在DAGScheduler类内部会进行一列的方法调用,首先是在runJob方法里,调用submitJob方法来继续提交作业,这里会发生阻塞,知道返回作业完成或失败的结果;然后在submitJob方法里,创建了一个JobWaiter对象,
并借助内部消息处理进行把这个对象发送给DAGScheduler的内嵌类DAGSchedulerEventProcessLoop进行处理;最后在DAGSchedulerEventProcessLoop消息接收方法OnReceive中,接收到JobSubmitted样例类完成模式匹配后,
继续调用DAGScheduler的handleJobSubmitted方法来提交作业,在该方法中进行划分阶段。
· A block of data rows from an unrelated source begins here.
Where the symbols take the points:
at | p f w
Z894 | Z802 Z999 Z52
Z284 | Z226 Z992 Z344
Z810 | Z859 Z397 Z70
Z928 | Z381 Z480 Z937
Z802 | Z390 Z668 Z894
Z212 | Z496 Z583 Z324
Z202 | Z258 Z546 Z496
Z937 | Z928 Z568 Z491
Z719 | Z397 Z859 Z962
Z381 | Z105 Z531 Z928
Z673 | Z668 Z390 Z864
Z864 | Z673 Z410 Z157
Z301 | Z503 Z887 Z529
Z529 | Z301 Z52 Z999
Z397 | Z353 Z810 Z719
Z999 | Z529 Z894 Z668
Z668 | Z999 Z802 Z673
Z334 | Z493 Z698 Z411
Z583 | Z157 Z212 Z357
Z698 | Z791 Z334 Z563
Z324 | Z212 Z157 Z410
Z480 | Z568 Z928 Z531
Z563 | Z698 Z493 Z226
Z344 | Z284 Z491 Z568
Z226 | Z563 Z735 Z284
Z157 | Z864 Z324 Z583
Z491 | Z937 Z344 Z992
Z353 | Z441 Z70 Z397
Z493 | Z735 Z563 Z334
Z357 | Z583 Z496 Z546
Z677 | Z411 Z962 Z859
Z441 | Z887 Z503 Z353
Z735 | Z992 Z226 Z493
Z411 | Z334 Z791 Z677
Z410 | Z324 Z864 Z390
Z791 | Z962 Z411 Z698
Z992 | Z491 Z284 Z735
Z531 | Z480 Z381 Z258
Z568 | Z344 Z937 Z480
Z496 | Z202 Z357 Z212
Z546 | Z357 Z202 Z105
Z859 | Z677 Z719 Z810
Z390 | Z410 Z673 Z802
Z503 | Z70 Z441 Z301
Z105 | Z546 Z258 Z381
Z962 | Z719 Z677 Z791
Z52 | Z894 Z529 Z887
Z887 | Z52 Z301 Z441
Z70 | Z810 Z353 Z503
Z258 | Z531 Z105 Z202

The rows follow the links: the fewer symbols apart two points are, the more alike their rows tend to be.

Each row is also shifted at random along 10 hidden directions that mean nothing.

Each row, then its point:
[ -96,   33,  -36,   29,  -81,   58,    3,  -70,    3, -111,   56,  -70,  -28,  -57,  -58, -101, -154, -226, -132,   20,  -64,    7,   22,  174,  -20,   71, -137, -144,   18,   85,   33, -127,  -28,   18,   16,   44,    5,  -80, -105,  -17,   76,  -80,  -72,  -31,  162,   68,   -5,  -29]; point Z810
[ -23,   48,   -6,   92,  -51,   70,   38,   40,   -8,    4,   36,  -38,   43,  -58,  -71,  -90,   37,  -33, -250,   56,   41,   45,  -65,   19,  -81,  -59,   33,   41,   70,   59,   55,  -94,  -19,  -23,  101, -118,  -37,   18,  -44,  -87,   39,  -89, -106,    6,  108,   59,  137,   23]; point Z529
[  93,  -11,   14,  -49,   68,  -34,  -35,   61,  -94,  -78,  -52,   37,   35,   25,  -24,  122,   80, -172,  178,  -62,   47,   33,   31,   81,   85,  -29,   71,   19,  -39,  -81,    7,   82,   36,   -2,  -95,   32,    6,  -36,  152,   -1,  -35,   28,   15,   98, -148,  -28,   59,   35]; point Z226
[ -54,  -17,  -26,    2,  -48,  -19,   48, -107,  -33,  -37,  115,  -56,   -9,   -7,   -4,  -52,  -72,  -54,   37,   20,   75,   23,   -7,   83,  -15,   14,  -34, -110,  -76,    4,   96, -138,   53,   18,  -27,   48,  -54,  -35,  -75,    4,   84,   -7,  -32,  -48,   80,   40,   39,   77]; point Z791
[-101,  -66,   -5,  -75,   -9,  -20,  -59,  -33,  158,  120,  -12,  -44,   -2,  -25,  -43,  122, -115,  -52,  -15,  138,   44,  -81,   34, -100,   -7,   41,   -4,  -10,  -33,   77,   26,   24,   -1,    9,  -53, -107, -108,  -13,  138, -112,   78,  -16,  -95,   11,  103,  -64,   92,   70]; point Z441
[  37,   22,   20,  -39,    6,  -65,  -17,  -36,  -35,   29,   46,   40,  -55,   61,  -11,  -13,  -32,  -22,   96,  -36,  -20,  -15,   20,  -38,  -11,  -38,  -39,   -1,  -35,  -53,   42,   -3,  -18,  -10,  -27,   25,   17,   41,  -54,   44,  -43,   32,  -22,  -43,  -37,  -31,  -20,    5]; point Z480
[  45,  100,   83,  145,  -96,  -26,  -16,  -37,  134,   64,   -5,   69,    1,  -24,  -21,  -54,  -20,  212,   59,  -24,   52,  -91,  -50,  -16, -151, -174,  -35,   83,  -21,   53, -170, -106,  -31,  -11,  307,  138,   -4,  116, -127,  -74,  -79,   88, -209,   15,    6,    6,  -64,   39]; point Z503
[  23,   -8,   -3,  -52,   68,   -8,  -23,   44,    4,  -73,  -30,  -48,   77,   15,  -59,   43,   -1,  -55,  -27,   55,   76,  -15,  -28,  174,    1,   21,   47,   60,   -1,  -16,  -72,   62,   31,  -42,  -29,   37,  -54,  -19,  159,  -59,   69,  -95,  -73,   91,    2,  -32,   50,   33]; point Z583
[-115,   26,    7,  -11,   13,  -15,  -24,   23,  -18,   22,  -18,   35,  -25,   41,    6,  -34,   11,  196,  -35,  -40,  -78,  -18,   13,  -68,   -9,   -6,  -31,   34,   43,  -25,  -18,   46,  -43,  -14,   -1,  -34,   50,   34,  -43,   51,  -58,    3,   26,  -36,  -20,  -20,  -64,  -60]; point Z496
[-161,   12,    5,   67,  -42,   38,   15,    8,   75,    8,   -6,  -21,   30,  -28,   -9,  -36,  -14,  -34, -100,   61,   12,    5,  -55,   34,  -63,    3,   11,   30,   40,   56,  -81,  -43,  -17,    0,  109,    9,  -14,    0,   -8,  -37,   39,  -38,  -42,   18,   56,   12,    4,  -12]; point Z52
[ 106,   12,   -9,   85,  -44,    8,   98,  -17,   63,   77,  -71,   13,  -73,  -30,  -42,   -8,  -84,   33, -123,   33,  -75,  -20,   15,   20,  -85,  -12,  -60,  -32,   18,   67,   26,  -47,  -49,   66,   43,  181,    1,   62, -182,  -83,  -37,   59,  -94, -112,   65,   68,    0,  -38]; point Z677
[  46,   -5,  -53,  -49,   42,   84,  -12,  -58,   75,  -73,  -17,  -70,  -16,  -62,   18,  -45,  -95, -156,  -28,  -15,  -97,  -13,   88,   61,   70,  151, -100,  -86,   10,   80,  -90,   55,    9,   16,  -16,  102,   38,  -58,  -62,   48,   34,  -46,   95,   -9,   36,   27, -189,  -98]; point Z390
[-111,  -12,  -44,  -24,   52,   47,  -11,   21,    1,   10,  -66,  -54,   51,  -20,   -2,   91,   66, -129,   38,    0,   43,   81,   56,  -79,   87,   67,   62,  -22,   -8,   26,    6,   76,   59,   52,  -71,  -56,  -24,  -63,   54,   39,   19,   -2,  110,   26,  -82,  -22,    1,  -20]; point Z397
[ 145,  -63,    3,  -47,   76,   88,   24,   77,   47,  -33,  -27,    9,  -24, -104,  -36,   78,  -57,   55,  -11,   76,  -53,   49,   20,  116,   69,   61,   28,   45,   13,   52,    6,   69,  -38,   -4,  -58,  113,    5,  -15,  126, -120,   35,  -72,   -5,   88,  -36,   47,   66,  -28]; point Z802
[ -81,  -17,   54,  -20,    6,   17,  -61,   26,   87,   46,   58,   22,    5,  -41,  -10,   77,  -18,  -22,  149,   75,   58,   49,  -22,  -63,   20,  -25,   55,   69,  -36,   34,  -38,   -1,  -15,  -15,   55,  -44,  -28,   -8,  144,  -47,   34,  -32,  -16,  107,  -77,  -46,   71,   33]; point Z887
[-138,   47,   46,  -27,  -21,  -43,  -53,  -44,   -6,   -8,  127,   24,  -57,   60,  -36,  -77, -105,  -73,   76,   12,  -38,   18,  -15,   22,  -48,  -23,  -81,    9,  -18,  -23,  -13,  -64,  -52,  -32,   52,   22,   32,   19,  -63,   69,   -2,  -47,  -49,  -22,  -11,  -38,  -38,  -21]; point Z202
[-132,   -6,   28,    9,  -11,  -32,   20,  -55,   24,   43,   61,   38,   -9,  -30,   14,  -39,   12, -109,   46,  -18,   92, -103,  -13,  -34,  -46, -111,   10,   41,  -61,  -13,   54,  -43,   28,  -55,   64,   10,  -46,   95,  -25,  -89,  -19,   55, -120,   -3,   44,   28,   25,  119]; point Z668
[ 312,   -2,    7,   40,  -40,   81,   -9,  -20,   80,  -20,   70,  -48,   46,  -86,   17,  -15,   -9,  -26,   33,   62,   65,   80,  -32,    1,   16,   31,   33,   -7,  -12,   83,  -64,  -71,   25,    8,   95,  -27,  -23,  -57,   44,  -13,   82,  -58,   35,   80,    3,   18,   15,   16]; point Z353
[ -94,    6,   17,   90,  -11,  -40,  109,   45,  -95,  -27,   25,   35,   46,   50,   37,  -94,  126,   -1,  -81,   -9,   71,   26, -150,  108,  -95,  -93,  100,   95,   24,  -87,   -9,  -65,   14,  -44,   78,   71,    9,   71,  -44,   -3,   -5,   -3,  -21,   -8,  -17,   42,   54,   41]; point Z546

Start here and follow the symbols in turn, left to right. Where do you end up?
Answer with the point's name.
[  74,   28,  -36,   14,  -10,  -42,  -15,  -28,   19,  -50, -103,  -63,   60,   47,  -36,   38,  -14, -133,  -38,  -28,   54,  -73,   20,  119,  -42,   20,  -24,  -54,   -9,    4,  -91,   12,   56,   29,    2,   71,  -52,  -25,    0,   -1,   19,   22,  -81,   -7,   55,  -25,  -48,   18]
w f w f w w: Z284
[-150,  -60,  -36,    3,  -18,   75,   64,   28,   -2,  -27,   29,  -46,   -6,  -77,  -17,  -43,  -51, -174, -230,   92,  -42,   22,  -33,   87,    2,   71,   -7,  -30,   60,   58,   97,  -41,  -34,  -10,  -60,  -53,  -18,  -36,   26,  -89,   87,  -97,    1,  -11,  138,   74,  107,   -9]
w w p w f w: Z529
[  86,  -46,   -6,  -57,   58,  -44,    2,  -15,   22,   26,  -13,   -1,   23,   20,   30,   35,   21,  105,   51,   10,   65,  -77,    4,  -11,    9,   -2,   38,   40,  -45,  -34,   -9,   64,   41,  -34,  -41,   12,  -49,   37,   76,  -30,    9,   24,  -11,   14,   -4,  -29,  -16,   60]
w w f p p f w w: Z491
[ 106,  -26,   31,  -59,  -43,   -4,  -66,  -96,  145,   63,  106,    6,  -74,  -35,   31,  -53, -168,  -25,   47,   62,  -54, -110,   23,  -77,  -16,   27, -106,  -27,  -30,   64,  -21,  -41,  -50,  -37,   53,  -36,   -8,   18,    0,  -29,   39,   -9,  -44,  -18,  119,  -20,  -70,   13]
p p p f p p: Z157
[-230,  -29,   23,  -38,   15,  -40,   16,   40,  -89,   57,   43,   59,  -80,   58,   -3,   69,   -5,   92,  121,   15,  -67,  123,    7,  -85,   41,    4,   26,    1,  -12,  -62,  128,    7,  -51,   43, -122,   -7,   45,  -11,    2,   62,  -38,   22,   84,  -41, -127,  -23,   83,  -40]
p w p p f w w p: Z568
[  35,   -2,    4,   24,    3,  -56,   13,   12,    4,  -14,  -56,    9,   58,   70,   55,  -17,   75,   50,  -19,  -17,   47,  -76,  -72,   59,  -56,  -32,   41,   60,   11,  -56, -115,   28,   30,  -27,   54,   39,   -9,   35,   33,   15,   -8,   31,   -8,   12,    7,  -30,  -57,   22]
p p f w f f f: Z583
[ 169,  -25,  -32,   -5,   25,  -35,  107,   12,  -54,   40,  -38,  -24,  -30,   31,  -85,   35,  -40,   50, -130,   57,   11,   15,    2,   98,  -47,   -8,   14,  -12,  -11,  -15,  145,  -12,    3,   29, -112,  110,  -57,   36,  -60,  -86,   17,  -11, -103,  -92,   46,   42,  129,   30]
w p f f f w f w: Z284
[  41,  -73,   30,  -34,   -4,  -69,   19,   19,  -45,  -12,   16,   57,  -31,   45,   58,   40,   -3,  190,   72,    8,  -12,  -37,  -57,   71,    4,  -11,   23,   12,  -24,  -78,   27,   -1,  -21,  -20,  -73,   40,   15,    8,   96,  -18,    7,   30,    8,   16,   -3,  -10,   47,   42]
w p p w w f: Z344
[  34,   -2,  -24,  -29,   47,   69,  -15,    4,   17,   17,  -46,   -8,   -6,  -88,  -23,   43,   18,   71,   -3,  -34,  -12,   -5,   98,  -93,   78,   14,   -4,  -21,   -6,   50,   72,   67,   17,   11,  -51,  -49,  -15,   -2,    5,  -51,  -28,   23,   19,   10,  -17,   33,    7,   -5]
p w p p f p: Z441
[  54,   56,  -52,   80,  -74,   61,    8,   31,    6,   -3,  -72,  -78,   19,   24,  -38,  -48,  -18,   34, -271,   41, -110,   82,  -15,   -8,  -47,   96,  -52,  -66,  126,   73,  -45,  -36,  -47,   76,   18,  -86,   33,  -79, -114,   79,   25,  -74,   55,  -79,   94,    3,  -20, -137]
f w p w p w w p: Z563
[ 173,  -25,    4,  -35,   14,  -21,   11,  -36,  -12,  -46,   96,  -29,    1,   36,   16,  -38,  -54,   -5,   76,   43,   27,   47,  -50,  104,   -6,   47,    1,   -5,  -36,  -25,  -33,  -42,   16,  -14,   -7,   77,   -2,  -30,   20,   53,   73,  -59,   34,   13,   -9,  -13,  -22,   10]
p f f f f f w: Z202
[ -96,  -52,  -18,    0,  -17,    2,   22,  124, -150, -110,  -27,   -4,   32,   45,    1,   15,   53,  116, -183,   39,  -65,   78,  -95,  169,   17,   55,   55,  -10,  102,  -65,   63,    2,  -41,  -10, -133, -119,   39,  -97,  151,    2,   54, -100,   61,   45,   51,   12,  160,  -36]
f p f w w w w: Z411
[  41,   16,    3,   52,  -56,  -69,    7,  -10,   10,   59,  -91,   67,  -19,   53,   76,  -67,   57,  104, -142,  -79,  -67, -199,  -20, -101,  -89,  -76,  -49,   18,   56,  -44,  -36,   22,  -33,  -32,   53,  -78,   28,   90,  -89,   -6, -101,  116,  -46,  -89,  120,   -7,  -93,    2]
p w p w p w p: Z531
[  51,   38,   67,   38,  -58,  -46,  -19,  -54,   32,   17,   91,   65,  -77,   33,   14,  -16,  -93,  134,  232,   -4,  -31,   50,  -24,   -3,  -41,  -47,  -60,   -6,  -53,   -4,  -74,  -99,  -51,   32,  115,  163,   57,   17,  -91,   69,  -32,   48,  -13,   -6,  -92,  -20,  -70,  -25]
w p w w w w: Z859
[ 262,   56,  -56,    4,   30,   61,   -9,   48, -114, -124,  -32,  -77,   56,   26,  -43,  -49,   42,  -92, -132,  -37,  -48,  120,   23,   95,   41,   92,  -11,  -47,   77,   -1,  -16,   26,   17,   22,  -58,  -54,   46,  -96,  -31,  118,   24, -104,  107,   -1,  -20,    7,  -24, -104]
f p f p w: Z480
[-145,  -15,    3,   28,  -45,  -81,   19,  -47,  -57,   22,   -4,   41,    9,   34,   72,   10,   89,    8,   76,  -82,   78,  -89,  -10,  -75,   -6,  -82,   27,  -37,  -47,  -70,   69,  -40,   59,   -6,  -15,  -71,  -28,   27,  -10,    9,  -38,  124,   -8,  -28,   23,   -3,   11,   99]
p p f p f p p f: Z859
[   7,  -44,   47,  -21,    0,  -92,    3,   30,   37,   67,  -64,   70,  -60,   66,   -2,  111,  -61,  184,   92,   40,  -40,  -52,  -20,   29,  -37,  -27,    2,   34,  -24,  -39,  -28,   38,  -54,   23,  -31,  131,    5,   43,   58,  -50,  -36,   65,  -68,  -10,  -40,  -45,   28,    6]
w w f w w p: Z226
[  22,   -2,   52,  -14,  -37,  -54,  -52,   15,  -94, -103,   70,   80,  -19,   29,   40,  -55,   15,    2,   62,  -74,  -29,  -74,  -46,   97,    2,  -70,  -30,    1,    1,  -87,   17,  -41,  -31,  -77,    7,  -62,   59,   -2,   81,    2,  -25,    8,  -36,   65,   31,    6,   23,   47]
w w f f f p w w w: Z381
[-115,   22,   11,    9,   19,   -4,   -7,    0,   -1,  -34,   12,   -7,   56,  -11,  -17,  -32,   48,  108,    0,  -21,   91,  -48,  -27,   55,  -28,  -62,   36,   58,  -20,  -16,  -42,   -2,   39,  -54,   66,   -1,  -34,   38,   38,  -43,    5,  -15,  -75,   49,    4,    6,    7,   63]
p p p f p w p p: Z802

def submitJob[T, U](rdd: RDD[T],func: (TaskContext, Iterator[T]) => U,partitions: Seq[Int],
      callSite: CallSite,
      resultHandler: (Int, U) => Unit,
      properties: Properties): JobWaiter[U] = {
    // Check to make sure we are not launching a task on a partition that does not exist.
    val maxPartitions = rdd.partitions.length
    partitions.find(p => p >= maxPartitions || p < 0).foreach { p =>
      throw new IllegalArgumentException(
        "Attempting to access a non-existent partition: " + p + ". " +
          "Total number of partitions: " + maxPartitions)
    }

    val jobId = nextJobId.getAndIncrement()
    if (partitions.size == 0) {
      // Return immediately if the job is running 0 tasks
      return new JobWaiter[U](this, jobId, 0, resultHandler)
    }

    val func2 = func.asInstanceOf[(TaskContext, Iterator[_]) => _]
    val waiter = new JobWaiter(this, jobId, partitions.size, resultHandler)
    eventProcessLoop.post(JobSubmitted(
      jobId, rdd, func2, partitions.toArray, callSite, waiter,
      SerializationUtils.clone(properties)))
    waiter
  }

划分调度阶段

Spark调度阶段的划分是由DAGScheduler实现的,DAGScheduler会从最后一个RDD出发使用广度优先遍历整个依赖树,从而划分调度阶段,
调度阶段的划分是以是否为宽依赖进行的,即当某个RDD的操作是Shuffle时,以该Shuffle操作为界限划分成前后两个调度阶段
代码实现是在DAGScheduler的handleJobSubmitted方法中。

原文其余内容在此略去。